Вот те на. Приехали. У начальника крыша того, покинула хозяина.
– Виктор Анатольевич, Вы же сами меня отправили Ланковича искать.
Напоминаю ему на всякий случай, а то вдруг товарищ заработался, всякое бывает.
– Ты что, Майя, пива опилась, никуда я тебя не посылал. Кто такой Ланкович?
– Дмитрий Ланкович! – кричу, чуть не плача, – мой ученик!
– Да, и что с ним?
– Он пропал.
– А ты здесь причем?
– Так Вы же сами меня его искать отправили!!!
– Вот что, Майя, – строго говорит мне шеф, – ты иди проспись. И не звони мне больше. Вернешься из отпуска, потом поговорим.
Кладет трубку. Слышу короткие «пи-пи-пи». Я не то, что в ужасе, я в трансе. Если я в отпуске, то что же я делаю здесь? А если я здесь, то кто меня сюда отправил? Может, стоит все бросить и уехать обратно? Но тогда столько интересных вещей останется невыясненным! Не хочу. Решено. Остаюсь. Потом разберемся.
Гордой, но несколько неуверенной походкой покидаю кабинет Коровина. Спотыкаюсь о неровно положенный линолеум и матерюсь себе под нос. Я им еще покажу, на что способна Дровник, если ее как следует разозлить!
Сижу в гостинице, пью жидкий зеленый чай, выстраиваю перед глазами картину сознания Ланковича. Провожу логические построения и сразу захожу в тупик – Ланкович не мог уйти сам. Проглядываю список его дел, и снова в тупике – его некому было убивать. Расследуемые им дела были малозначительны. Задерживаемые им люди большой потенциальной опасности не представляли.

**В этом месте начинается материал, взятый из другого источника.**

Each row of a before or after table is a point. One or more steps were done to the points. Then noise was added and the rows were shuffled. The steps act on columns, c1 being the first. Name the steps. A step turns or swaps two columns, mirrors them in a line or flattens them onto one, adds a multiple of one to another, or multiplies or shifts one. Angles are multiples of 10 degrees, from the lower column toward the higher: turns from -170 to 170, lines from 10 to 170 but not 90. Use the fewest steps. Two steps may share a column if one is a turn and the other turns, adds or multiplies; they go together, in the order done. Otherwise the lowest column goes first.

Before (14 x 2):
[[ 2.6  1.6]
 [-1.2  1.5]
 [-1.2 -2.7]
 [ 1.0 -0.1]
 [ 1.0 -2.9]
 [ 1.4  1.9]
 [-1.8  2.5]
 [ 0.6  2.0]
 [ 1.2 -0.5]
 [ 2.4  2.1]
 [ 2.7 -3.0]
 [-1.1 -2.6]
 [-2.6 -1.1]
 [-1.5  1.1]]
After (14 x 2):
[[ 1.7  3.8]
 [ 1.2 -0.2]
 [-1.5 -5.5]
 [-1.3 -5.0]
 [ 1.6 -0.9]
 [ 3.2  3.2]
 [-2.3  4.9]
 [ 0.7  4.1]
 [ 3.1  4.2]
 [ 1.3 -5.7]
 [-1.7  3.1]
 [-3.3 -2.4]
 [ 3.4 -6.0]
 [-1.9  2.1]]
Steps: multiply c1 by 1.3; multiply c2 by 2

Before (8 x 8):
[[ 1.8  1.8  5.3  0.0  4.9 -3.6 -1.3  2.1]
 [-2.4 -0.4  4.5 -1.5  2.2 -6.4 -3.8 -0.2]
 [-1.5  0.2 -2.2  1.9  1.2  2.8 -1.4 -4.2]
 [-1.4  4.4 -1.7  2.8 -2.7  3.9  0.2 -1.2]
 [-0.7 -0.9  5.8 -1.7  2.3 -0.9  0.3  3.4]
 [ 1.6  0.2 -2.1  1.0 -2.1  1.8 -3.3 -1.8]
 [ 0.6  1.5  0.3 -0.8 -1.7  0.6 -0.7 -5.6]
 [ 0.1 -1.5  6.5  2.4  1.4 -3.7 -1.9 -0.3]]
After (8 x 8):
[[-1.6  0.2 -2.1  0.9 -2.4  1.7 -3.3 -1.8]
 [ 5.2  1.9  5.2  0.0 -0.1 -3.6 -1.3  2.1]
 [ 1.4 -1.5  6.6  2.6  0.5 -3.9 -1.8 -0.5]
 [ 1.3 -0.4  4.6 -1.3  3.0 -6.3 -3.8 -0.3]
 [ 1.9 -0.9  5.9 -1.9  1.5 -0.8  0.3  3.3]
 [-1.5  1.5  0.4 -0.8 -1.1  0.8 -0.5 -5.6]
 [ 0.5  0.4 -2.2  1.8  1.6  2.7 -1.4 -4.2]
 [-3.0  4.4 -1.6  2.8  0.5  3.9  0.3 -1.2]]
Steps: turn c1 and c5 by -70 degrees

Before (11 x 12):
[[-1.1  1.2  0.0  7.3  1.9 -1.8  0.6  3.4  0.7  7.9  2.2 -2.3]
 [ 1.7  0.3 13.1 -0.3  2.8 -0.2 -0.5  1.8 -0.7  0.8 -0.1 -2.3]
 [-1.2  2.6 -1.7 -1.6  3.0 -2.3 -0.5  3.2  0.4  0.2 -9.2 -1.8]
 [ 3.9 -0.1  0.8 -1.5  2.5  2.2 -1.4  2.0 -5.9 -1.2  2.8  0.9]
 [ 1.9 -0.3 -1.7  0.3  0.0 -0.8  1.1  1.8  1.7 -0.4  2.8 -2.9]
 [-1.4 -0.4 -1.1  4.7  0.3 -0.7  1.2  3.2  2.1 -1.2 -3.1 -1.7]
 [-1.6 -3.2 -1.8 -1.9  4.5  1.3 -1.5  1.9  1.8 -0.8  2.2 -1.7]
 [-1.9 -0.3  3.2  3.4 -1.6 -1.8 -0.6 -1.8  1.0 -0.6  0.9 -2.9]
 [ 1.4 -3.4 -1.7 -1.8 -2.4  1.4 -1.1  3.2  1.3  2.8  2.9 -0.7]
 [-0.2  0.4 -2.1 -2.4  1.2  4.5 -1.3  3.0  0.1 -0.9  3.0 -2.6]
 [ 0.7  2.3 -1.2 -0.8  2.7  1.1  0.8 -2.2  1.7  4.8  0.8  5.4]]
After (11 x 12):
[[-1.1  1.1 -0.1  7.4  1.0 -1.6 -1.7  3.4  0.6  7.8  2.1 -2.2]
 [ 1.4 -3.5 -1.9 -1.8 -1.2  1.4  2.5  3.2  1.4  2.9  3.0 -0.9]
 [-1.5 -3.2 -1.9 -1.7  4.5  1.4 -1.6  2.0  1.9 -0.6  2.1 -2.0]
 [ 1.9 -0.3 -1.8  0.2 -0.6 -0.8 -1.1  1.8  1.6 -0.5  2.9 -3.0]
 [ 0.7  2.2 -1.3 -0.7  1.7  1.2 -2.2 -2.1  1.7  4.8  0.8  5.4]
 [-1.3 -0.4 -1.0  4.5 -0.6 -0.7 -1.1  3.2  2.0 -1.2 -3.2 -1.8]
 [-0.3  0.5 -2.1 -2.4  1.7  4.4  0.3  2.9  0.3 -0.9  3.0 -2.8]
 [-1.2  2.6 -1.6 -1.6  2.6 -2.5 -1.8  3.4  0.4  0.4 -9.2 -1.7]
 [-1.8 -0.4  3.2  3.5 -0.7 -1.8  1.7 -2.0  0.8 -0.6  0.8 -2.8]
 [ 3.8 -0.4  0.7 -1.4  2.9  2.3 -0.6  2.1 -5.9 -1.2  2.9  0.9]
 [ 1.7  0.3 13.1 -0.3  2.6  0.0 -1.3  2.0 -0.7  0.9 -0.1 -2.4]]
Steps: mirror c5 and c7 in the line at 160 degrees

Before (12 x 20):
[[-0.4 -1.1 -0.7  3.9  3.0  0.6 -0.9  3.1  2.5  3.2  2.4  5.7  3.8  0.0
   2.6 -1.6  3.7 -2.1 -1.7  0.5]
 [-0.5  1.9  4.6  1.8 -1.1  2.0 -0.9  0.0 -1.2  0.5  2.8 -1.2 -4.3  1.0
  -0.5  1.6 -2.3  0.1  2.4 -4.2]
 [ 2.2 -0.5 -0.4 -1.0 -1.8  1.8  1.2  0.5  1.6  1.8  0.6  1.6  0.1  1.2
   2.5  0.0 -0.7  3.9  2.0 -0.8]
 [ 1.6  0.7 -1.4  0.3 -0.3  1.5  3.2 -0.8 -0.2  2.6  2.0 -1.6  0.1 -2.1
  -1.2 -0.6  1.0  0.9  1.5 -0.5]
 [ 1.4  1.8  2.4 -0.9  5.0 -3.4 -6.0  3.4  2.2 -2.1  0.9  2.2 -2.0  4.6
  -4.1  1.2 -2.9 -4.8 -0.1  0.1]
 [-0.8 -4.5 -1.6  2.9  2.3 -1.8 -3.3  0.7  2.4  3.5 -1.2  2.7  2.3  0.2
   0.5 -3.2  4.0 -0.1 -3.3  0.8]
 [ 0.7 -0.9 -0.5  3.7 -1.2 -1.2 -1.4  4.8  0.9  4.1  0.2  1.7  0.2  0.9
  -0.5 -2.9  2.6 -1.2 -0.3  2.1]
 [ 0.5 -1.1 -1.9  4.3 -0.5 -1.8 -1.6  2.9  2.2 -0.1  0.4  3.4  3.1 -1.7
  -0.5 -0.6  3.9  2.1 -1.3 -0.2]
 [ 0.1  0.3  2.8 -0.6 -1.3  1.0 -0.1  0.1 -2.0 -0.3  4.0 -3.1  1.2  0.7
   1.1 -0.5 -2.0  2.3  4.6 -1.1]
 [-1.0 -0.9  2.3 -2.4  3.7 -1.9 -4.1  4.8  0.5  0.7  2.8  1.1 -2.0  4.4
  -3.6  5.3 -1.9 -2.7  2.5 -2.4]
 [-2.2  2.4  2.8 -2.0  2.6 -3.1 -1.9  5.7 -2.3 -1.9  2.4  0.3 -3.8  3.7
  -1.5  2.0 -3.8 -3.6 -2.5 -2.8]
 [ 0.2 -1.4  1.0  0.3 -1.1 -2.1  1.7 -1.2  1.3  0.4  4.1  0.7 -2.1  3.3
  -1.0 -0.8  1.2  0.4  3.4 -0.8]]
After (12 x 20):
[[ 1.7  0.7 -1.2  0.2 -0.4 -2.4  3.2 -2.5 -0.3  0.4  2.0 -1.7  0.0 -0.7
   0.4 -0.4  1.1  1.0  1.7 -0.3]
 [ 0.3  0.3  3.0 -0.6 -1.2 -0.4  0.0  0.4 -2.1  0.2  3.9 -3.3  1.4  1.2
   0.6 -0.5 -2.0  2.3  4.5 -1.1]
 [ 0.2 -1.2  1.1  0.1 -1.1  3.8  1.6 -3.6  1.3 -0.3  4.0  0.8 -2.2  1.2
  -0.4 -0.9  1.0  0.4  3.4 -0.7]
 [-0.5 -4.7 -1.4  2.9  2.5  1.4 -3.5  2.1  2.5  1.7 -1.2  3.0  2.5 -0.9
   1.9 -3.4  3.9 -0.1 -2.9  0.9]
 [-1.0 -0.8  2.2 -2.6  3.5  4.1 -3.8 14.4  0.7 -1.3  2.9  1.1 -2.0  2.0
  -2.1  5.3 -1.9 -2.5  2.7 -2.4]
 [ 1.1  1.8  2.5 -1.1  5.3  5.4 -5.9 10.3  2.1 -2.8  1.1  2.2 -2.0  1.3
  -3.5  1.0 -3.1 -5.0  0.0  0.1]
 [ 0.5 -1.2 -1.9  4.2 -0.4  0.3 -1.6  8.8  2.0 -0.3  0.3  3.5  3.0 -2.7
  -0.5 -0.5  4.2  2.0 -1.4 -0.1]
 [-2.1  2.4  2.7 -2.1  2.5  4.9 -2.0 17.1 -2.3 -1.8  2.3  0.4 -3.7  1.0
  -1.8  2.0 -3.5 -3.5 -2.5 -2.6]
 [-0.4 -1.1 -0.6  3.8  3.1 -0.3 -0.8  9.2  2.5  2.6  2.5  5.6  3.9  0.4
   3.0 -1.5  3.5 -2.1 -1.7  0.4]
 [-0.5  1.7  4.9  1.9 -1.2 -0.9 -0.8  0.3 -1.4  0.1  2.6 -0.9 -4.1  2.1
   0.2  1.8 -2.2  0.1  2.6 -4.2]
 [ 2.0 -0.4 -0.2 -1.1 -1.7 -0.7  1.1  1.5  1.5  2.0  0.6  1.5  0.2  2.0
   2.4  0.1 -0.8  3.8  2.2 -0.8]
 [ 0.7 -1.0 -0.7  3.5 -1.2  1.6 -1.5 14.4  0.9  1.5  0.5  1.9  0.3 -0.1
   1.7 -2.8  2.7 -1.3 -0.5  1.8]]
Steps: mirror c6 and c14 in the line at 70 degrees; multiply c8 by 3; flatten c10 and c15 onto the line at 50 degrees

Он не мог уйти, его не могли увести. Но его нет. Значит, испарился или превратился в человека-невидимку и следит за мной из-за шкафа. Реакция шефа мне вообще непонятна. Или у него за время моего отсутствия развилось психическое отклонение, сопровождаемое ретроградной амнезией, либо моя операция настолько секретна, что он скрывает ее даже от своих сотрудников. Наверное, так оно и есть. Боится утечки информации, даже шоферу своему не доверяет. Точно. Как лестно! Я удовлетворенно улыбаюсь, хоть одна проблема наша свое решение. Хотя как вспомню Вовчика, его водителя, честнейшего парня на свете (я-то знаю, сканировала его как-то), поведение шефа опять становится каким-то странным. Скажи Вовчику молчать, и даже под пытками информацию у него не получишь. А вдруг враги, разлом? Ух, я уже черт знает, до чего договорилась. Хватит себе голову морочить. Подумаем лучше о Ланковиче.
Просматриваю еще раз через гостиничный компьютер материалы Ланковича. Коровин, морщась, дал мне пароль для доступа в сеть СИ. Разрабатываю версии. Вот эта вещь. 17 июля этого года Ланковичем была задержана и допрошена некая Завадовских Юлия. Ей было предъявлено обвинение в ведовстве. Девушке 18 лет, умерла во время разлома. Интересно, какую именно информацию пытался получить от нее Ланкович? Зачем было применять разлом к ребенку, только что ставшему совершеннолетним? Ага, вот это забавно. Девушка считала себя членом ПОПЧ. Ланкович полагал, что сможет выяснить от нее месторасположение лидера партии, которого мы упустили в свое время. Напрасно старался, по агентурным данным, тот товарищ все же покинул пределы Империи. Он сейчас по ту сторону океана. Бедная маленькая ведьмочка. Может, какие ее родственники решили отомстить ретивому инквизитору, или и в самом деле ПОПЧ проявляет себя? Идея дурацкая, но проверить можно. Запрашиваю сводку по ПОПЧ. Нет, активность практически нулевая. Во всей сводке только и есть это упоминание о Завадовских с пометкой "не проверено". Запрос по родственникам выдает наличие брата-священника. Забавно, брат проповедует, сестра колдует.
Вряд ли, вряд ли. Но это единственная зацепка, которую я вижу сейчас. Еду к брату. Даже адрес у него своеобразный, церковной направленности: улица Михаила Архангела, дом 9. Указания квартиры нет. Значит, частный.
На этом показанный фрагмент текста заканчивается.